● Extracted records
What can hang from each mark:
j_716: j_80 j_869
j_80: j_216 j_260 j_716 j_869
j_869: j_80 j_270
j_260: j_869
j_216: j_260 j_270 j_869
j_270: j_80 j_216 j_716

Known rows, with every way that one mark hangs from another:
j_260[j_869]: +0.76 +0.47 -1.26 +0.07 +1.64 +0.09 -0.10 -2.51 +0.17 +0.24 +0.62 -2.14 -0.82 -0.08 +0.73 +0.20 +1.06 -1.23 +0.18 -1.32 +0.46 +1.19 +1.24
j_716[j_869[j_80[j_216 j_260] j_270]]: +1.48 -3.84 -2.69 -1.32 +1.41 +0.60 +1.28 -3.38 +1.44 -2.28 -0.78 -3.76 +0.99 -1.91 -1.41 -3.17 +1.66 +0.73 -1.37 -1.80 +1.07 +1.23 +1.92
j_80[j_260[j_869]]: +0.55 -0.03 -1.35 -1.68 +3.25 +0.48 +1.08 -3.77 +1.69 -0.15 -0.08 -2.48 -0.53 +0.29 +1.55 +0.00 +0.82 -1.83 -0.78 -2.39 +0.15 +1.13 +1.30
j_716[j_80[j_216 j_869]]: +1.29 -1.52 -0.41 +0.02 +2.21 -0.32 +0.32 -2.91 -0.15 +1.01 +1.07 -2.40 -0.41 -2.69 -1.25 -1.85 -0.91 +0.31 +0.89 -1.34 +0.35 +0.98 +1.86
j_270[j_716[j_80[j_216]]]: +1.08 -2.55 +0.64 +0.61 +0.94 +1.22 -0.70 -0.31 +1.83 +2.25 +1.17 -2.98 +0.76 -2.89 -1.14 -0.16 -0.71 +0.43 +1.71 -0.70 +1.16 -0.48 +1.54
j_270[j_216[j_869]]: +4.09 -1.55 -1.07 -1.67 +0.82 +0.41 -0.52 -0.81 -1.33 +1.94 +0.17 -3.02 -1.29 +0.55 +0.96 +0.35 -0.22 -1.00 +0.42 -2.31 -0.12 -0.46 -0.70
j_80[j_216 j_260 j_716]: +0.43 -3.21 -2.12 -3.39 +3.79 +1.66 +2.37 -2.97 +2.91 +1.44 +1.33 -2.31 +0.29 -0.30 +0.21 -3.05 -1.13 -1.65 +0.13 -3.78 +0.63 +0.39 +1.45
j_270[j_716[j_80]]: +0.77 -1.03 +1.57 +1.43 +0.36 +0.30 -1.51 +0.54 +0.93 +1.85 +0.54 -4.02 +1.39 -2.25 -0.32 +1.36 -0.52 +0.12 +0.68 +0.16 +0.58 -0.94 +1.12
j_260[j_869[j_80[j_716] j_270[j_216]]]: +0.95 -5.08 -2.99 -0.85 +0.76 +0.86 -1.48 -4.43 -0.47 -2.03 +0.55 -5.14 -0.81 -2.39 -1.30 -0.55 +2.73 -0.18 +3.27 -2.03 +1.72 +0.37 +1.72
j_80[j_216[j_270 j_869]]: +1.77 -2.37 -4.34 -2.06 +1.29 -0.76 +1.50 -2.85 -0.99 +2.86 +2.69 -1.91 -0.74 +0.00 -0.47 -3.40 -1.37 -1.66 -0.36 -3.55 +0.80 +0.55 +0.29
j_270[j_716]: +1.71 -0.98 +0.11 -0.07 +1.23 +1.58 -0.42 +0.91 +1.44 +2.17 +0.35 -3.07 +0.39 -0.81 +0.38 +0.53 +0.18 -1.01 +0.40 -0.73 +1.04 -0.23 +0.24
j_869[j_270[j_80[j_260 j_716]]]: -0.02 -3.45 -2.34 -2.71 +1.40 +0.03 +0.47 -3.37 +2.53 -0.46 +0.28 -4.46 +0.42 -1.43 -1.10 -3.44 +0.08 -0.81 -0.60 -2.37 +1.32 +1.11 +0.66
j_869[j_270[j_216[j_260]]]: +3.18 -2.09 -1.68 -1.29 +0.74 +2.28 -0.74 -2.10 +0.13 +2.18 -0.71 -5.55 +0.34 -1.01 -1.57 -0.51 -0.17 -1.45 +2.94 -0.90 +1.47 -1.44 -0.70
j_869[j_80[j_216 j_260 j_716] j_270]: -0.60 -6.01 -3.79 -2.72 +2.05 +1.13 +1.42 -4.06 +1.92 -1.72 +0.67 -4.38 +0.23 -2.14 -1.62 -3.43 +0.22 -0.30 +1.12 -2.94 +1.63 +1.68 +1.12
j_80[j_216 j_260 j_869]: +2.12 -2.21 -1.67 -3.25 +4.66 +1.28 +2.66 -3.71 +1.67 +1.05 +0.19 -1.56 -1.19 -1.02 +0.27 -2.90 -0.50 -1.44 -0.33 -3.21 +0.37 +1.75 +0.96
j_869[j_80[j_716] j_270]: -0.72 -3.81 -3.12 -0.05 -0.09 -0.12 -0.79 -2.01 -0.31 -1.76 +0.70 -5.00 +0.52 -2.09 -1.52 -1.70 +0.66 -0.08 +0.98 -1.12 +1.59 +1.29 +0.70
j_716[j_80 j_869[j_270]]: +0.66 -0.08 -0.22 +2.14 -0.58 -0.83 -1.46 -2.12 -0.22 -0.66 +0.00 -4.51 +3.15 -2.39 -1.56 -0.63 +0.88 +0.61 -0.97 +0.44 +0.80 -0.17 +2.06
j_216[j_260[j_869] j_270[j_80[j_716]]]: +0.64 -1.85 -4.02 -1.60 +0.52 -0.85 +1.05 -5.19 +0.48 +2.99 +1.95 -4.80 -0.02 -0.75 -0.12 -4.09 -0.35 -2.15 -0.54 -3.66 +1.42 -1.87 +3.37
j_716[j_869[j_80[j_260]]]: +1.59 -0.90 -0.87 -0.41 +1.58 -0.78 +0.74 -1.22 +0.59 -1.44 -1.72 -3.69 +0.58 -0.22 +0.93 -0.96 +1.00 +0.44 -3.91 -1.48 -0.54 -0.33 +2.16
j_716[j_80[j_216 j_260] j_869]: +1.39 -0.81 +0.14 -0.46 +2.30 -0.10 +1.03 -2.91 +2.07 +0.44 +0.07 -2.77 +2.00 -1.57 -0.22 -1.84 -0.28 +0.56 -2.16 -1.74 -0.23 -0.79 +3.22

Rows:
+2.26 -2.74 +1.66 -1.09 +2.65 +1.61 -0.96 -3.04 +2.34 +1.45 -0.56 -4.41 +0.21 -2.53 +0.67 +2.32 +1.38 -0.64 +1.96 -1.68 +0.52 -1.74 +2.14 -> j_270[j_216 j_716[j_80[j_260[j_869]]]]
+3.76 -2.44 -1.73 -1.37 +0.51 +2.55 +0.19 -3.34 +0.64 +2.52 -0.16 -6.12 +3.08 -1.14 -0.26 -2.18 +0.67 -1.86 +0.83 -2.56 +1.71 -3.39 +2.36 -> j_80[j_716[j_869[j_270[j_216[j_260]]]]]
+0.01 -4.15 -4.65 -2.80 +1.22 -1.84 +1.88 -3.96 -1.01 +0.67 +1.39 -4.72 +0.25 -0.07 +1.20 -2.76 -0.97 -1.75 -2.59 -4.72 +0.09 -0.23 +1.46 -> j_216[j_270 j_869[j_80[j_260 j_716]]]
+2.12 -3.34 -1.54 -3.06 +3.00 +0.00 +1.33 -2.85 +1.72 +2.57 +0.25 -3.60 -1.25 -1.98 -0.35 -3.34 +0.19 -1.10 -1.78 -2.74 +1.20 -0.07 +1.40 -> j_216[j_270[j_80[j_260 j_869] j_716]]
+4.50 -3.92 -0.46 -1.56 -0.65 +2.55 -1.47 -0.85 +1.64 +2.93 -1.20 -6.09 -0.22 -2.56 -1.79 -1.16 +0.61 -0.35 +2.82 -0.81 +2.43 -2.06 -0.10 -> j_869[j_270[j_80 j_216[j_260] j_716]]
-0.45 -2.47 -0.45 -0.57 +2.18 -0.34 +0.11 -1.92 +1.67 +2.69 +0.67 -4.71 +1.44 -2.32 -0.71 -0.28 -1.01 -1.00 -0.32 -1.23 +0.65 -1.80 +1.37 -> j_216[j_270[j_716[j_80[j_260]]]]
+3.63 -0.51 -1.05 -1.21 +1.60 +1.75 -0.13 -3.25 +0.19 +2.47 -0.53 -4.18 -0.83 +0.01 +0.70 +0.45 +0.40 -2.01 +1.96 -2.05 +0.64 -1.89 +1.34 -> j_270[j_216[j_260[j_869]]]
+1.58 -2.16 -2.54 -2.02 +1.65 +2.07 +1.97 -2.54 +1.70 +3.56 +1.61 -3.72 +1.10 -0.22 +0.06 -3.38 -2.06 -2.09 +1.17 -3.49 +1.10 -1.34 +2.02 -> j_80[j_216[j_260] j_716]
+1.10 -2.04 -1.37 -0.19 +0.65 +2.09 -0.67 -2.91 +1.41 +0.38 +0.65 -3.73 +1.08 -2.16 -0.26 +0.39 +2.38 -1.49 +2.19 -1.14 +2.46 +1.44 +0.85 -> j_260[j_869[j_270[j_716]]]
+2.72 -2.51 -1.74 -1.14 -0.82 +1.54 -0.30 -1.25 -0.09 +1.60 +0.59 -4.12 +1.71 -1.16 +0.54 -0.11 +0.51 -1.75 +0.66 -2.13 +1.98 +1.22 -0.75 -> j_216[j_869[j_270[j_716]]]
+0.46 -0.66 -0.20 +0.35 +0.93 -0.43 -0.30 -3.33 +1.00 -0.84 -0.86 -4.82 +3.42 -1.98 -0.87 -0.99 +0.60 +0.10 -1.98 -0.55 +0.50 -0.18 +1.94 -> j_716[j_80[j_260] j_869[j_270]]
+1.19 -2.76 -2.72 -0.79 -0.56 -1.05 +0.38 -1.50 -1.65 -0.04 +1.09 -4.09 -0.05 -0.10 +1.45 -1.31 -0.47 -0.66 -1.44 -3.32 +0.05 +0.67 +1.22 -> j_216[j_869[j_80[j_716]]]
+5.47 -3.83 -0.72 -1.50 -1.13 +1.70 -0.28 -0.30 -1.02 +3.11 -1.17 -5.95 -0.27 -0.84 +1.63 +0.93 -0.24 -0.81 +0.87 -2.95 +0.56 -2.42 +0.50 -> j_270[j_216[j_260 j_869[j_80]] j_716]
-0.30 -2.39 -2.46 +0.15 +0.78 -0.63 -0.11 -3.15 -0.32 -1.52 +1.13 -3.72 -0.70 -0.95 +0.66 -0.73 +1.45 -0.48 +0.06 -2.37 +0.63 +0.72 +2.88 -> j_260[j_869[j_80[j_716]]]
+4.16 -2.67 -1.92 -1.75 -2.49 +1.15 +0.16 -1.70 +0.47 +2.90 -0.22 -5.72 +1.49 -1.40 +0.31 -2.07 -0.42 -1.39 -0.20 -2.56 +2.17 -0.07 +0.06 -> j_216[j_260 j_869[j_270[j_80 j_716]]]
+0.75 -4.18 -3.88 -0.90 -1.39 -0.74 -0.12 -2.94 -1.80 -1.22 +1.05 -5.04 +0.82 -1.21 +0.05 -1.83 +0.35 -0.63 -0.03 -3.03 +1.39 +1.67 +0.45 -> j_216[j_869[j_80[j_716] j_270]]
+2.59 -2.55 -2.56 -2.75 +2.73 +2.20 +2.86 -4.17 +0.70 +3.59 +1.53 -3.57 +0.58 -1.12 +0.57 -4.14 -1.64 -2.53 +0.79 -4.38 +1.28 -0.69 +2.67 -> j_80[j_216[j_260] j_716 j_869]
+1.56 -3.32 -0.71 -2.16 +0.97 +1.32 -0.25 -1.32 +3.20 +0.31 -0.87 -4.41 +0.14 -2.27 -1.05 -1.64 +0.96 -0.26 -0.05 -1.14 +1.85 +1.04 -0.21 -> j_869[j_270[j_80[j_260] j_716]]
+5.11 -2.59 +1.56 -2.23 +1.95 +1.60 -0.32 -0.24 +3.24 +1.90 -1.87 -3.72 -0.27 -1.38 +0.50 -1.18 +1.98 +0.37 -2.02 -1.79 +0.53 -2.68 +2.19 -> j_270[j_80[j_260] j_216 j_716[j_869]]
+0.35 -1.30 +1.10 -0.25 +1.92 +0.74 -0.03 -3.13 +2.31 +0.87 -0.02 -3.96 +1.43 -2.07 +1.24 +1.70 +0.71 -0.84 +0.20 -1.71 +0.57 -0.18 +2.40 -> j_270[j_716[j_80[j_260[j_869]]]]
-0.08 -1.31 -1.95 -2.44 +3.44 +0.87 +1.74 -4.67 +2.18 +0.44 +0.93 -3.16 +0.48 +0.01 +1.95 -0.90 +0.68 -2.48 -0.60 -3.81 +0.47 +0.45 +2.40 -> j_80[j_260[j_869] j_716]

● Aim of the exercise
Look through the data above and return exactly the lines from the one that contains "j_80[j_216[j_260] j_716 j_869]" to the one that contains "-> j_869[j_270[j_80[j_260] j_716]]", inclusive, with nothing else.

● Worked solution
+2.59 -2.55 -2.56 -2.75 +2.73 +2.20 +2.86 -4.17 +0.70 +3.59 +1.53 -3.57 +0.58 -1.12 +0.57 -4.14 -1.64 -2.53 +0.79 -4.38 +1.28 -0.69 +2.67 -> j_80[j_216[j_260] j_716 j_869]
+1.56 -3.32 -0.71 -2.16 +0.97 +1.32 -0.25 -1.32 +3.20 +0.31 -0.87 -4.41 +0.14 -2.27 -1.05 -1.64 +0.96 -0.26 -0.05 -1.14 +1.85 +1.04 -0.21 -> j_869[j_270[j_80[j_260] j_716]]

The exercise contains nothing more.